Re: [PATCH v19 037/130] KVM: TDX: Make KVM_CAP_MAX_VCPUS backend specific

"Huang, Kai" <kai.huang@xxxxxxxxx> · Tue, 14 May 2024 14:01:12 +1200

On 11/05/2024 2:04 am, Sean Christopherson wrote:
On Thu, May 09, 2024, Isaku Yamahata wrote:
On Fri, May 10, 2024 at 11:19:44AM +1200, Kai Huang <kai.huang@xxxxxxxxx> wrote:
On 10/05/2024 10:52 am, Sean Christopherson wrote:
On Fri, May 10, 2024, Kai Huang wrote:
On 10/05/2024 4:35 am, Sean Christopherson wrote:
KVM x86 limits KVM_MAX_VCPUS to 4096:

     config KVM_MAX_NR_VCPUS
	int "Maximum number of vCPUs per KVM guest"
	depends on KVM
	range 1024 4096
	default 4096 if MAXSMP
	default 1024
	help

whereas the limitation from TDX is apprarently simply due to TD_PARAMS taking
a 16-bit unsigned value:

     #define TDX_MAX_VCPUS  (~(u16)0)

i.e. it will likely be _years_ before TDX's limitation matters, if it ever does.
And _if_ it becomes a problem, we don't necessarily need to have a different
_runtime_ limit for TDX, e.g. TDX support could be conditioned on KVM_MAX_NR_VCPUS
being <= 64k.

Actually later versions of TDX module (starting from 1.5 AFAICT), the module
has a metadata field to report the maximum vCPUs that the module can support
for all TDX guests.

My quick glance at the 1.5 source shows that the limit is still effectively
0xffff, so again, who cares?  Assert on 0xffff compile time, and on the reported
max at runtime and simply refuse to use a TDX module that has dropped the minimum
below 0xffff.

I need to double check why this metadata field was added.  My concern is in
future module versions they may just low down the value.

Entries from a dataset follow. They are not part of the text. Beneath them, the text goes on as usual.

Rows are points. Two turns around zero, p and q, are shown by what they do to some points. Write where each new point lands after one turn and then the other. Backwards means that the second turn is done in reverse. Each puzzle has new turns, and all numbers are rounded.

Turn p:
[-0.078 -0.073] => [-0.052 -0.094]
[-0.055 -0.179] => [0.003 -0.187]
[-0.083 -0.147] => [-0.033 -0.165]
[-0.142 0.152] => [-0.182 0.100]
[0.358 0.248] => [0.263 0.347]
Turn q:
[0.238 0.088] => [0.250 0.046]
[-0.162 -0.249] => [-0.203 -0.217]
[-0.076 0.162] => [-0.047 0.173]
Where do these land?
p, then q: [0.084 -0.272] => [0.122 -0.257]
p, then q backwards: [0.130 0.254] => [-0.004 0.285]
p, then q: [-0.275 -0.042] => [-0.266 -0.080]
q, then p: [0.061 0.060] => [0.052 0.068]

Turn p:
[0.091 0.055 -0.025 0.117] => [0.083 0.095 -0.078 0.060]
[-0.291 -0.095 0.073 -0.074] => [-0.236 -0.142 0.160 0.057]
[0.301 0.345 0.054 0.155] => [0.261 0.407 -0.048 -0.018]
[0.092 -0.118 0.113 0.046] => [0.149 -0.086 0.051 0.071]
[-0.325 -0.293 0.002 -0.431] => [-0.314 -0.438 0.194 -0.222]
[0.069 0.119 -0.052 0.166] => [0.051 0.167 -0.105 0.088]
[0.064 -0.014 -0.165 0.022] => [0.006 -0.004 -0.175 -0.034]
Turn q:
[-0.021 0.082 -0.196 0.042] => [-0.062 0.005 -0.206 -0.031]
[-0.226 0.030 0.241 0.115] => [-0.190 0.039 0.196 0.217]
[0.035 -0.094 -0.086 0.028] => [0.048 -0.110 -0.062 -0.013]
[0.292 0.069 -0.246 -0.074] => [0.230 0.058 -0.257 -0.183]
[0.022 0.034 0.006 -0.253] => [0.002 0.074 0.082 -0.231]
[0.258 0.188 0.159 -0.124] => [0.215 0.292 0.081 -0.068]
[-0.360 -0.309 0.122 0.266] => [-0.243 -0.358 0.165 0.310]
Where do these land?
p, then q backwards: [-0.264 0.097 -0.276 0.166] => [-0.268 0.246 -0.145 0.172]
p, then q backwards: [0.039 0.078 -0.040 0.207] => [0.072 0.152 0.014 0.153]
q, then p: [0.140 -0.234 -0.157 0.199] => [0.169 -0.205 -0.252 0.067]
p, then q backwards: [0.195 0.198 0.138 -0.363] => [0.155 -0.009 0.072 -0.446]
p, then q backwards: [0.082 -0.081 0.213 -0.204] => [0.075 -0.217 0.121 -0.182]
q, then p: [-0.221 0.111 -0.116 0.021] => [-0.270 -0.013 -0.022 0.041]
q, then p: [0.029 -0.168 0.238 -0.027] => [0.200 -0.034 0.187 0.103]

Turn p:
[0.042 0.146 -0.173 -0.049 0.534 -0.026 0.524 0.048] => [0.354 0.224 -0.316 -0.256 0.358 0.124 0.342 0.129]
[0.103 -0.158 0.007 -0.077 -0.098 0.100 -0.130 -0.218] => [0.038 -0.015 0.101 0.000 -0.059 0.020 -0.229 -0.239]
[-0.070 -0.121 -0.112 -0.070 -0.046 0.133 0.044 0.227] => [-0.033 -0.196 -0.243 -0.047 -0.036 0.014 -0.064 0.063]
[-0.047 0.115 0.875 -0.026 -0.025 -0.021 -0.154 -0.307] => [-0.322 0.072 0.775 -0.097 0.062 0.422 0.006 -0.015]
[-0.083 -0.208 -0.179 0.162 -0.035 -0.022 -0.205 0.078] => [-0.104 -0.114 -0.111 0.181 0.084 -0.232 -0.165 -0.028]
[0.119 0.058 -0.166 -0.033 -0.016 0.032 -0.186 0.175] => [0.113 -0.038 -0.075 0.076 -0.124 -0.125 -0.156 0.178]
[-0.049 -0.112 -0.131 -0.129 -0.094 -0.171 -0.194 0.036] => [-0.124 0.027 -0.039 -0.067 -0.107 -0.256 -0.163 -0.007]
[-0.164 0.157 -0.153 -0.020 -0.054 0.008 0.130 0.027] => [-0.054 0.107 -0.213 0.040 -0.102 0.035 0.150 0.020]
[-0.059 0.178 0.093 0.145 -0.082 0.082 -0.060 -0.076] => [-0.061 0.056 0.104 0.215 -0.062 0.127 0.060 0.016]
[0.207 -0.055 -0.059 0.098 -0.083 -0.115 0.230 0.011] => [0.192 -0.123 0.018 -0.045 -0.013 -0.128 0.219 -0.114]
Turn q:
[0.018 -0.360 -0.144 0.471 -0.062 -0.149 0.131 -0.189] => [-0.267 -0.317 -0.241 0.387 -0.014 -0.048 -0.012 -0.263]
[0.061 0.031 -0.087 0.165 -0.190 0.104 -0.036 -0.167] => [0.070 -0.168 -0.101 0.011 -0.081 0.143 -0.127 -0.170]
[-0.073 0.012 0.124 -0.050 0.109 0.135 -0.205 -0.130] => [0.073 0.032 0.100 -0.083 0.230 -0.008 -0.186 -0.039]
[0.112 0.187 -0.165 -0.084 0.201 0.251 -0.212 -0.025] => [0.209 0.062 -0.221 -0.257 0.190 0.045 -0.134 0.112]
[-0.175 -0.132 -0.065 -0.135 0.042 0.255 0.161 0.342] => [-0.157 -0.045 0.073 -0.018 0.071 0.207 0.120 0.431]
[0.201 0.043 0.074 -0.093 -0.092 0.115 0.305 0.050] => [0.149 -0.027 0.039 0.019 -0.059 0.197 0.327 0.006]
[0.183 0.012 -0.004 -0.092 -0.122 -0.302 0.005 -0.298] => [0.036 -0.035 0.013 -0.112 -0.140 -0.205 0.117 -0.382]
[0.029 0.038 0.153 -0.059 0.093 0.054 0.113 0.373] => [0.095 0.135 0.098 0.131 -0.006 0.020 0.159 0.336]
[0.077 -0.070 0.106 -0.011 -0.062 -0.048 -0.424 0.012] => [0.176 -0.133 0.117 -0.045 0.021 -0.270 -0.265 0.023]
[-0.433 0.239 0.007 -0.111 0.084 -0.415 0.163 0.032] => [-0.385 0.496 0.122 -0.031 -0.211 -0.080 0.000 -0.053]
Where do these land?
p, then q: [0.063 0.070 0.009 -0.003 0.306 0.148 0.286 0.171] => [0.096 -0.037 -0.216 -0.088 0.155 0.065 0.276 0.257]
p, then q: [-0.021 -0.054 -0.116 0.053 0.102 0.358 0.154 0.190] => [-0.026 -0.267 -0.299 -0.049 0.144 0.043 0.029 0.175]
q, then p: [0.153 0.080 0.032 -0.150 0.171 0.351 -0.019 0.023] => [0.327 -0.041 -0.081 -0.171 0.086 0.110 -0.108 0.177]
p, then q: [-0.048 -0.211 0.127 -0.122 -0.277 -0.198 -0.047 -0.166] => [-0.164 0.027 0.326 -0.098 -0.002 -0.033 -0.079 -0.270]
p, then q: [0.107 0.003 0.020 0.155 -0.203 -0.304 -0.020 -0.225] => [-0.012 0.146 0.166 0.177 -0.100 -0.034 0.077 -0.351]
p, then q: [-0.142 0.189 -0.348 -0.166 -0.025 0.087 0.074 -0.050] => [0.021 -0.020 -0.265 -0.209 -0.277 0.153 -0.073 -0.024]
q, then p: [-0.020 0.017 0.239 0.181 -0.314 -0.117 -0.162 -0.009] => [-0.087 -0.136 0.372 0.185 -0.055 -0.073 -0.070 -0.133]
q, then p backwards: [0.155 -0.058 -0.119 -0.009 0.140 0.053 -0.052 0.248] => [0.018 0.081 -0.128 0.042 0.126 -0.049 0.033 0.289]
q, then p: [-0.016 -0.310 0.344 0.308 -0.001 -0.158 -0.309 -0.238] => [-0.124 0.119 0.419 0.180 0.397 -0.259 -0.088 -0.129]
p, then q: [-0.231 0.273 -0.189 -0.246 0.102 -0.219 0.095 0.057] => [-0.060 0.254 -0.089 -0.234 -0.342 0.143 0.075 0.147]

TD partitioning would reduce it much.

That's still not a reason to plumb in what is effectively dead code.  Either
partitioning is opt-in, at which I suspect KVM will need yet more uAPI to express
the limitations to userspace, or the TDX-module is potentially breaking existing
use cases.

The 'max_vcpus_per_td' global metadata fields is static for the TDX 
module.  If the module supports the TD partitioning, it just reports 
some smaller value regardless whether we opt-in TDX partitioning or not.

I think the point is this 'max_vcpus_per_td' is TDX architectural thing 
and kernel should not make any assumption of the value of it.  The 
architectural behaviour is:

  If the module has this 'max_vcpus_per_td', software should read and
  use it; Otherwise software should treat it as U16_MAX.

Thus I don't think we will need a new uAPI (TDX specific presumably) 
just for TD partitioning.  And this doesn't break existing use cases.

In fact, this doesn't prevent us from making the KVM_CAP_MAX_VCPUS code 
generic, e.g., we can do below:

1) In tdx_vm_init() (called via KVM_VM_CREATE -> vt_vm_init()), we do:

	kvm->max_vcpus = min(kvm->max_vcpus,
				tdx_info->max_vcpus_per_td);

2) In kvm_vm_ioctl_enable_cap_generic(), we add support to handle 
KVM_CAP_MAX_VCPUS to have the generic code to do:

	if (new_max_vcpus > kvm->max_vcpus)
		return -EINVAL;

	kvm->max_vcpus = new_max_vcpus;

However this means we only allow "lowing down" the kvm->max_vcpus in the 
kvm_vm_ioctl_enable_cap_generic(KVM_CAP_MAX_VCPUS), but I think this is 
acceptable?

If it is a concern, alternatively, we can add a new 
'kvm->hard_max_vcpus' (or whatever makes sense), and set it in 
kvm_create_vm() right after kvm_arch_init_vm():

	r = kvm_arch_init_vm(kvm, type);
        if (r)
                goto out_err_no_arch_destroy_vm;

	kvm->hard_max_vcpus = kvm->max_vcpus;

So it always contains "the max_vcpus limited by the ARCH 
hardware/firmware etc".

And in kvm_vm_ioctl_enable_cap_generic(), we check against 
kvm->hard_max_vcpus instead to get rid of the limitation of only 
allowing lowing down the kvm->max_vcpus.

But I don't think this is necessary at this stage.